AIDS Res Hum Retroviruses. 2007 Feb;23(2):216-23. doi: 10.1089/aid.2006.0178.
The efficacy, safety, and pharmacokinetics of three doses of tipranavir/ritonavir (TPV/r) in highly treatment-experienced human immunodeficiency virus (HIV)-1-infected patients with protease inhibitor (PI)-resistant isolates were evaluated. A 24-week multicenter, double-blind, randomized, dose-finding trial was conducted. All patients were three-drug class experienced and had taken at least two PI-based regimens. All had at least one primary PI mutation and had plasma HIV-RNA > 1000 copies/ml. Patients remained on their background non-PI antiretroviral medications for the first 14 days. After this 14-day period of functional TPV/r monotherapy, the background antiretroviral medications were optimized based on treatment history and the screening genotype. A total of 216 patients were randomized. All groups [TPV/r 500 mg/100 mg (n = 73), 500 mg/200 mg (n = 72), and 750 mg/200 mg (n = 71) twice daily] achieved an approximate 1 log10 reduction in the median HIV-RNA at week 2. A significant reduction was sustained through 24 weeks in the TPV/r 500 mg/200 mg and 750 mg/200 mg groups. The 500 mg/200 mg dose achieved optimal median TPV trough concentrations and lower interpatient variability. The most frequently reported adverse events (AEs) were diarrhea, nausea, vomiting, fatigue, and headache. The TPV/r 750 mg/200 mg group had the highest rate of grade 3 or 4 laboratory abnormalities and study discontinuations due to AEs. All doses of TPV/r tested in this study were associated with HIV-1 viral load reductions through 24 weeks. The 500 mg/200 mg dose achieved the best efficacy, safety, and pharmacokinetic profile in this highly treatment-experienced population and was selected for the pivotal phase 3 studies.

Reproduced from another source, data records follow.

Rows swapped in pairs by one turn or mirror: which row each one swaps with:
The rows were stretched afterwards, more along some directions than others.
tunom: [ 14  -4   3  -9 -14   8  24   5  -4  11 -22  -3  -5  14   7  -6 -23   2
  -5   8   8   7   2   7  -5  15]
situp: [ 17  -8  11  -8  -7   9   7   9   1  14 -10  -4  -7  17   2  -4 -12  -8
   5  -8  12   9   7   0  -3  -8]
giso: [ 14  -8 -10   6  -9   0  13  11  19  -8 -26  15   8   7   8  18   9 -13
  13   1  17  14  -2   1  -7 -21]
Gavi: [ 13  -9   1  -5 -13   0  23   7   5 -13 -12  -5   4   8 -19   3   3  -5
 -26  12  14   4  -8  13 -10  -2]
Deg: [  8   0   8   1 -20  11  10   8   4   8 -15   5  -7  19  -8  -1  -4 -10
   5  -3  11   2  12  -1  -3 -13]
Tefo: [ 10  -5   2  -3 -11   7  23  11   2 -14 -12  -8   4   6 -21   1   0  -4
 -22   5  12   6  -8   7 -12   6]
Rad: [ 19 -12   8   3 -15  10  28  19  -5  -2 -17  -3  -8  16   1   3 -12 -12
  -2   8  -2   7  -5  -6 -12  -2]
makin: [ 10  -8  -8   2   0   4  15  11  18  -5 -23  14   3   8   8  19   6 -15
  14   0  16  11   3   1  -6 -19]
saz: [  5  -2   4 -11 -20   5  20   4   1   9  -8   5  -7  11  -7 -18 -17  -2
  -6  10  13   2   4   9 -12  12]
Dat: [ 17  -1   2   8  -8   8  24  -4  20  10 -11  10   4   1   5   0   9  -6
  -5   1  23   4   4   8  -9  -9]
sig: [-17  -2  -6  -7  -9   9  25  14   1  -1 -11  -4  -4   4  -4  -9  -7  -5
 -19   0   8   2  -9  11   4  -4]
zik: [  6  -3  -7  -8 -10  -9   9   1   1  -2  -9   5 -16   9  -4 -11 -14   9
   3   3   1  10  -8   7  -3  -6]
Kog: [  8 -11   3   3 -10  -5  17   5  19  -3  -3   4  -7   4 -14   8 -11  -7
  -7  15   9   0  -4   6  -7   5]
birun: [ 14  -5  -5 -10  -8  -5   7  -6  -7   3 -10  -3 -19   8  -3  -6 -20   9
  -3   1   1  14 -11   7  -1  -1]
Bup: [ 13  -5  -9   4  -5  -3  10   9  16  -9 -24  10   1  12   4  22   9 -12
   8   2  17  16  -2   1  -5 -21]
remev: [ -3   2   6 -18  -9   8  20   9  -9   0 -11   4  -6  10   8  -2 -18  -1
  -5   4   2   2  -8   3   1   5]
vad: [  4  -3  -7  -4 -22 -13  10   2  -1 -11 -16  13  -8  15 -13   9  -7  -8
   0   6   0   5  -6   0   5   1]
Kug: [ 16   1   1   4 -11  11  32  -3  17   6 -15  14  -4   2   2   5   6  -5
  -1   5  22   3   1   7 -11  -8]
zepa: [  7 -10   3   8 -11  -6  24   9  23  -8  -7   6  -3   5 -14  15  -6 -11
  -7  15   8  -1  -3   7  -3  -1]
fodun: [ 14  -4   0   9  -2   2  16   3  23  -5 -26  13   3   6   2  13  -4   5
  -9  -4  19   6   2   9   1 -13]
dati: [ 19  -9  -3  -3 -14   7   9   9   1   8  -4   1  -8  12   1  -2 -20  -6
   1  -4  -3  19   1  -5  -6   1]
dulik: [ 12   3   3  -2 -28  10  25   9   1   1 -30   6  -5  22  -4  -3 -16  -3
 -10  13   5   3   1   5  -1   6]
timug: [ 15  -3  10  -6  -6  17   6  16  -2   7 -14   8  -2  10   4  -4 -12  -6
   5  -2  15   6   2  -2 -10  -1]
tad: [ 10  -8   3  -7 -12  16   6  15  -1   6 -20   3  -8  18   0   2  -6 -12
   1  -2   6   5   6   1  -7 -11]
nifi: [ -7  -5  -1   3 -16   5  21  16   9  -7  -8   3  -5   1 -10 -11  -6  -1
  -9  -1  -3 -10  -4  -3   0  -8]
molo: [ 11  -8  -6  -4 -11  -4  17   3  19  -2 -13   7  -6   8  -4  -6  -5  -9
  -3  -3  13  -3   6   8  -2 -15]
Voz: [  9  -2  -4   2 -20   5   5   6   9  -2  -7   1   9   1  -5  12  11  -1
  -9   6  12   6  -2   3  -1   5]
poto: [  2   3   8  -6  -8   4  20  11  10  -2 -22   4 -17  12  -3   7  -6   4
  -3   9  27   4 -10  12  -4 -15]
sigi: [ -1  -6   1   6 -19   4  21  13   8  -6  -8   6  -2  -1 -10 -12  -5  -3
  -7   0   3 -12  -2  -1  -1 -12]
Zin: [ -1  -1   2 -14  -8   1  10   6  -4   1  -6   7  -7   9   8   4 -14  -5
   4  -2   4   9  -5   0   4  -5]
fum: [  3  -1  -3  13 -18   2  24   5  12  -6 -13  11   4   7  -7   2  -3  -9
  -6   5   2   6   2  -2  10 -13]
pege: [  4 -10   2   7 -10  -5  24  10  21  -5  -5   8  -2   4 -12   8  -8 -10
 -11  16  12  -4   0   6  -5   3]
Zusog: [  7  -8   9   1 -12  10  11  16  -1   5 -17   3  -6  14   2  -4  -4 -15
   1  -4  11   8   5   1  -7 -14]
dabi: [ 14 -15  11   1 -17   8  25  20  -4  -5 -11  -8 -14  20 -12  -2 -10 -11
 -11  14   3   3   1   1 -12  -3]
soga: [  5  -5   4  -9 -13   7  27   9   5  -8 -18   5 -12  16   0  -8  -8  -8
 -14  15  10  -5   0  16  -9 -16]
Tipuf: [ -1  -2  -2   7 -14   0  17  12  10  -7 -10   3  -2   1  -8 -10  -7  -4
  -7  -3   0  -9  -3  -4   3 -15]
Rimos: [ 13   1  -3  -9 -23 -10  16   2  -4 -11 -15  17 -14  20 -11  14  -9 -13
  -2   7  -2   5   1  -2   3  -1]
gitez: [ -3   0   6  -5 -11   5  17   8  10   2 -18   8 -21  10  -1   1  -5   6
   2   7  23   1  -8  14  -1 -15]
tig: [ 12  -2   0   4 -15   8  20   9   7   7 -16   6  -8  12   8   7 -19  -3
   5  -6   3  18   3 -11   3  -1]
Liguf: [ 18  -2   2   9 -10   2  14   3  23  -4 -24   9   2   6  -1  18  -5   5
  -2  -8  17  12  -1   6   6  -9]
bitu: [  8  -3   5 -12 -12   8  18   7   4  -3 -15   6 -13  19   1  -7  -6  -7
  -7   5  10   2   3  18  -4 -24]
Tuziv: [  4  -8  -1   3 -13  -1  20   8  16  -7 -10  11  -6   7 -15  15  -8 -11
  -4  18   7  -2   1   6  -3   4]
nobe: [ 17  -3   7  13  -7   8  16   5  26  -3 -21  14   7   0   5  13  -1   4
  -2  -2  25   5   0   5  -1  -9]
pino: [ 18  -5   1  -4 -10   3  15   4   3 -16 -14 -11   3  10 -18   8  -4  -3
 -19   4   8  10 -11  11  -9   2]
kobos: [  6  -2  -5   6 -23   7   8  12  12  -4  -9   7  10   0  -3  15   9   0
  -7   6  11   8  -2   1   0   4]
Feba: [ 17  -5   4  -2  -8   5  16   4  -1 -11  -9 -13   3   6 -18   5  -1  -5
 -21   7  11  12  -9   7  -8   2]
pebu: [ 14  -7  -2  -5 -14   1  20  11   3 -16 -12 -10   4  11 -22   4   0  -6
 -26   7   6   7  -9   8  -9   0]
susu: [  8  -5  -8  -2 -16   1   4   8   8  -8  -6   5   9   8  -6  21   8  -3
  -9   9  12   5   2   8  -4   1]
dad: [ 12  -6  -5  -8  -8  -8  12   0  -2   1 -11   0 -18   9  -2  -6 -17   8
   3   1  -1  15 -10   8  -1  -6]
rosep: [  0   2   7  -1 -12   1  20  10  16   2 -21   9 -14  13   0   3  -7   7
   7   9  24  -1  -7  13  -3 -18]
Volu: [ -6  -6   0   4 -11  -3  18  13   9  -5  -8   0  -6   2  -8 -10  -9  -1
  -6  -2  -5  -9  -4  -2   5 -11]
tob: [ 11  -6 -10   3  -3   2  11  11  21  -9 -21  13   6   6   8  20   9 -10
  11   0  19  16  -3   2 -10 -16]
lazin: [  4   2   0 -16  -9   9  14   6  -7  -6 -15   7  -1  14   7  10 -13  -9
  -4   1   0  10  -7   0  -2  -1]
valim: [ 17   2  -1   2  -3   7  30  -2  18   5 -15  12   5   4   9  10   3  -7
  -3   3  23   1   4   6 -13  -9]
lifuv: [ 28  -1   9   1 -20   4  28   5   2   4 -30  -4 -11  20 -10   0 -25 -10
 -12  12   0   8   2   9   5  -6]
derug: [ 10  -2   5   0 -15   3  10   6   4   5 -30   1  -6  20   4   7  -6  -8
   5  -4   6   8   4   0   8 -16]
sezi: [ 10 -15  13  -3   6   8   4  11   8   1  -3  -5 -12   8   3   2  -5   5
  -3   9  17  -1  -4   3  -7  -3]
tiz: [  3  -9  -8  -1 -16   9   4  10   8  -4  -4   1   9   1  -5  15  10  -4
 -11   1   9   6   0   4   2   3]
gup: [ 18  -3   5   5  -2  10  29   1  15  10 -11   0  -3   3   3   0   4  -7
  -9   2  19   7   0   7 -13  -9]
ginod: [ 17   4   7  -6 -23   3  30   1   0   9 -21  -2 -14  11  -3  -7 -27  -3
  -5  13   7  10  -1   5  -4  10]
momis: [ 15  -8  -7 -10 -12  -2  22   8   8  -6 -12   9  -4  12   0  -1  -6 -17
  -9  -3   5   0   9   5  -3 -10]
fura: [ 18  -2   0   6  -8   1  15   5  24  -4 -22  15   3   6   4  16  -4   5
   0  -7  18  10  -3   3   0 -10]
Zutu: [-11  -5  -3  -3  -5   5  25  17   6  -6 -17  -2  -1   9  -4  -1  -8  -7
 -26   2  13   5  -8  15   4  -8]
vinun: [ 10  -2   1  -6 -10   1  18   9  -1 -14 -10  -8   5   6 -21   6  -1  -1
 -18   7   9   5  -7   4  -8   4]
dus: [-15  -4  -3  -4 -10   8  24  14   2   0 -10  -6  -3   8  -4 -10 -10  -3
 -24  -1  12   5  -8  14   3  -1]
kesos: [ 18   1   2  -8 -23   6  32   5  -1  11 -22   8  -8  12  -1  -4 -25  -6
   4  11   3   8   4   3  -5   7]
Bovo: [ 18  -9   8 -12 -11   6  23   8   8  -6 -15   8  -7  15   3  -1 -11  -8
  -3  11  13   1   4  18 -11 -16]
rin: [ 12  -1  -4   1  -8   6   8   2  23  -4 -21  12   6   4   4  17   3   5
  -7  -7  23  10  -5   4   1 -11]
zokif: [ 19  -3   3   7  -9   3  15   4  24  -7 -19  14   9   1   2  14  -4   4
   3  -7  20   7  -3   7  -3  -7]
gevuk: [ 16  -7  -2  -7  -7 -13   8  -2  -2   0  -8   0 -19   9  -5  -9 -21   8
   0   7   3  10 -11  10  -3  -3]
mel: [  0   2   9  -4 -14   6  19  10   9   1 -21   1 -18  14  -1   3  -5   7
   0   5  26   3  -9  10  -2 -14]
zezan: [ 24  -9   9   5 -22   8  29  18   3  -1 -22   1 -10  17  -2   3 -13  -9
   2  12   0   1  -1  -6 -10  -7]
Miriz: [-14  -5  -6  -8  -3   6  14  15   4   0  -9  -8  -1   9  -1  -6  -9  -1
 -18   0  10   5 -10  13   1  -4]
mudo: [ 21  -6   1   3 -21   7  14   8  11   7  -5   4 -10  10   0   3 -19  -4
   6  -2   2  16   4  -5  -3  -2]

tad swaps with kesos
poto swaps with Zutu
momis swaps with Rimos
lifuv swaps with timug
mudo swaps with Rad
fum swaps with sezi
valim swaps with susu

评估了三种剂量的替拉那韦/利托那韦(TPV/r)在接受过多种治疗的、感染了人类免疫缺陷病毒1型(HIV-1)且携带蛋白酶抑制剂(PI)耐药株的患者中的疗效、安全性及药代动力学。开展了一项为期24周的多中心、双盲、随机、剂量探索试验。所有患者均有三类药物治疗史,且至少接受过两种基于PI的治疗方案。所有患者均至少有一处主要的PI突变,且血浆HIV-RNA>1000拷贝/毫升。患者在最初14天继续使用其原有的非PI抗逆转录病毒药物。在这14天的功能性TPV/r单药治疗期后,根据治疗史和筛查基因型优化原有抗逆转录病毒药物。共有216例患者被随机分组。所有组[TPV/r 500毫克/100毫克(n = 73)、500毫克/200毫克(n = 72)和750毫克/200毫克(n = 71),每日两次]在第2周时HIV-RNA中位数均出现了约1个对数10的下降。TPV/r 500毫克/200毫克组和750毫克/200毫克组在24周内持续出现显著下降。500毫克/200毫克剂量达到了最佳的TPV谷浓度中位数,且患者间变异性较低。最常报告的不良事件(AE)为腹泻、恶心、呕吐、疲劳和头痛。TPV/r 750毫克/200毫克组3级或4级实验室异常发生率以及因AE导致的研究中止率最高。本研究中测试的所有TPV/r剂量在24周内均与HIV-1病毒载量降低相关。在这个接受过多种治疗的人群中,500毫克/200毫克剂量实现了最佳的疗效、安全性和药代动力学特征,并被选用于关键的3期研究。